There are vast inbuilt differences between the capacities of males and females. Previous differences between the academic records of boys and girls had nothing to do with the alleged oppression of women, but a lot to do with the different ordering of male and female brain circuits: traditionally, girls have been better at language skills, boys better at maths, and so forth. Male achievement tends to be on an all-or-nothing basis, whereas females tend to remain in the middle band. Christina Hoff Summers: "On almost any intelligence or achievement test, male scores are more spread out than female scores at the extremes of ability and disability: there are more male prodigies at the high end and more males of marginal ability at the low end."

If it is the case that, while some boys are still capable of the most astounding academic achievement, whereas the generality of boys are showing massive academic slippage, what we need to be looking for is not the explanation for the sudden surge in the female intellect, but the factors which cause many boys to opt out, to go for the nothing rather than the all. It is staring us in the face. Boys are increasingly opting out of earnest academic endeavour because the odds are stacked against them; because nobody is seeking to address the issues which adversely affect their performance; because the system is geared towards handicapping them (and celebrating as they are eclipsed); because they are in danger of the humiliation arising from constant comparison with girls; and because they are taught that male values are bad and female values good.

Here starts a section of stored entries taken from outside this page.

Look-ups in named tables: a row name and a column name give one cell, copied from the table.

vuman =
|  | tizepo | lan | gugatek | zedu | fafi | bap |
|---|---|---|---|---|---|---|
| mul | 49857 | 58757 | 68847 | 68375 | 73254 | 65798 |
| bomobu | 67231 | 57129 | 59096 | 71561 | 67939 | 57555 |
| boniz | 56442 | 73407 | 59518 | 52438 | 74484 | 88450 |
| fozogu | 64445 | 70999 | 60700 | 70007 | 52547 | 46583 |
| dilel | 62719 | 65151 | 70554 | 73991 | 43564 | 23415 |
| zenof | 70734 | 55553 | 56996 | 70791 | 63586 | 52848 |
| fimev | 47329 | 72205 | 63649 | 58257 | 73881 | 78820 |
| kizuzu | 81173 | 53847 | 50387 | 67300 | 70825 | 66985 |
| lupusug | 50189 | 60915 | 70606 | 61901 | 66826 | 68838 |

bap of zenof: 52848
gugatek of lupusug: 70606
fafi of fozogu: 52547
bap of boniz: 88450
tizepo of fozogu: 64445
lan of fimev: 72205
fafi of boniz: 74484
zedu of bomobu: 71561
gugatek of kizuzu: 50387
fafi of bomobu: 67939
gugatek of fimev: 63649
Which row has the largest bap? boniz

Table tukig
,leto,beten,zubedom,fisol,nime,nopeket,taka,dob,suvu
kinosad,0.750,0.276,0.472,0.422,0.372,0.458,0.397,0.299,0.427
nimuvig,0.330,0.605,0.328,0.403,0.521,0.417,0.392,0.454,0.491
taseb,0.540,0.268,0.466,0.416,0.389,0.474,0.266,0.265,0.420
tubuda,0.963,0.248,0.414,0.419,0.460,0.357,0.526,0.214,0.403
let,0.399,0.401,0.337,0.241,0.439,0.491,0.441,0.452,0.557
bedaga,0.305,0.307,0.580,0.456,0.483,0.408,0.475,0.335,0.639
zezisok,0.764,0.608,0.425,0.602,0.566,0.417,0.587,0.503,0.445
tal,0.280,0.576,0.346,0.383,0.544,0.435,0.484,0.675,0.401
motup,0.300,0.323,0.286,0.475,0.503,0.456,0.424,0.579,0.419
nefovep,0.599,0.449,0.327,0.410,0.488,0.376,0.419,0.632,0.318
bop,0.471,0.292,0.402,0.480,0.304,0.400,0.251,0.330,0.384

nimuvig, taka => 0.392
nimuvig, beten => 0.605
let, leto => 0.399
let, suvu => 0.557
bop, fisol => 0.480
taseb, nime => 0.389
nimuvig, fisol => 0.403
zezisok, fisol => 0.602
kinosad, dob => 0.299
Row with the largest beten: zezisok

nidigi.csv
,lafod,kalako,zor,kodum,mabedo,zulesod
vipa,119,154,130,124,126,163
vogigi,111,106,124,122,125,102
lonoge,128,154,132,125,119,9
fuv,143,143,119,126,114,89
ged,98,206,118,123,122,163
tun,104,141,121,122,123,67
mivur,124,178,129,125,120,142
vilat,126,235,125,126,124,98
pelon,119,165,132,122,125,120
vofogam,95,206,118,127,113,148
sotumo,149,88,129,123,122,124
tupimu,119,185,121,122,125,120

tun, kodum => 122
vofogam, kodum => 127
lonoge, zulesod => 9
ged, kalako => 206
vofogam, zor => 118
vogigi, zor => 124
tupimu, zulesod => 120
sotumo, zor => 129
sotumo, mabedo => 122
mivur, lafod => 124
vofogam, mabedo => 113
sotumo, zulesod => 124
lonoge, kodum => 125
lonoge, kalako => 154
fuv, zulesod => 89
sotumo, kalako => 88
lonoge, mabedo => 119
ged, lafod => 98

zas
        sabituv  tiguke  kevet  veroz  sazelor    kig   bute
las       47177   28942  17590  31522    65580   6731  32274
labu      33965   35854  31231  44906    51138  35354  43351
gizel     27900   44712  37449  63217    39638  43979  33895
ponem     41038   32570  62330  50590    39772  30500  60843
sizab     41988   40267  36165  13941    48174  39357  45518
bavano    53092   57020  48930  28392    24408  39470  11671
muded     71952   35309  28027      1    54819  43725  61233
muvusa    79828   61211  27834  17622    42436  39366  35887
pibifa    48991   34994  44138  46908    12551  48011  51294
nis       94504   26593  24637  13889    54314  32116   4095

What is the sazelor of bavano in zas? 24408
What is the sazelor of muded in zas? 54819
What is the sazelor of sizab in zas? 48174
What is the kevet of muvusa in zas? 27834
What is the kevet of labu in zas? 31231
What is the bute of labu in zas? 43351
What is the sabituv of bavano in zas? 53092
Which row has the largest veroz? gizel

Table keb
	mumep	feg	nok	larar	zemeluv	solarin
mudu	0.4	0.2	0.6	0.6	0.3	0.5
zet	0.5	0.4	0.4	0.4	0.3	0.4
sor	0.8	0.5	0.3	0.2	0.3	0.3
sivake	0.5	0.5	0.3	0.2	0.5	0.5

solarin of sor is 0.3
nok of zet is 0.4
larar of sor is 0.2
larar of zet is 0.4
mumep of zet is 0.5
feg of sor is 0.5
larar of mudu is 0.6
mumep of mudu is 0.4
larar of sivake is 0.2
zemeluv of mudu is 0.3
zemeluv of zet is 0.3
nok of mudu is 0.6
solarin of zet is 0.4
solarin of sivake is 0.5
Row with the largest zemeluv: sivake

ziza =
|  | sinovig | sevedum | vazo | dudo | fuvebef | megef | fupa | lozafit |
|---|---|---|---|---|---|---|---|---|
| suv | 21616 | 33710 | 36622 | 39084 | 36392 | 36947 | 25180 | 44251 |
| sef | 16280 | 81679 | 28402 | 34482 | 47793 | 42149 | 26953 | 28245 |
| fonesid | 24641 | 20031 | 32468 | 31842 | 28779 | 36576 | 19069 | 47799 |
| tisu | 27385 | 41776 | 29327 | 30655 | 33212 | 31062 | 34548 | 26248 |

What is the sevedum of tisu in ziza?
41776
What is the lozafit of suv in ziza?
44251
What is the sinovig of sef in ziza?
16280
What is the fupa of sef in ziza?
26953
What is the vazo of tisu in ziza?
29327
What is the lozafit of sef in ziza?
28245
What is the lozafit of tisu in ziza?
26248
What is the megef of suv in ziza?
36947
What is the sinovig of fonesid in ziza?
24641
What is the fupa of suv in ziza?
25180
What is the fupa of tisu in ziza?
34548
What is the vazo of suv in ziza?
36622
What is the vazo of fonesid in ziza?
32468
What is the fuvebef of suv in ziza?
36392
Which row has the largest vazo? suv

Laddism, therefore, is the chicken, not the egg, the stick, not the limp. In his brilliant ebook, What Men Know That Women Don't (www.geocities.com/Athens/Oracle/5225/), Rich Zubaty writes: "Machismo is not masculinity. It is the warped ego-aspiration of a deeply-shamed, uninitiated man. A man raised by women. Macho behaviour by boys and young men is not an innate, natural response, but an exaggerated defence-mechanism designed to lessen humiliation. It begins in the shrug and sneer of the eight-year-old who, finding himself behind in reading and writing, dismisses such things as `sissy stuff'. It is the retreat of the scorned and the shamed into what appears to be voluntary idiocy, just as the hedgehog's extended spines are evidence of his sense of approaching threat."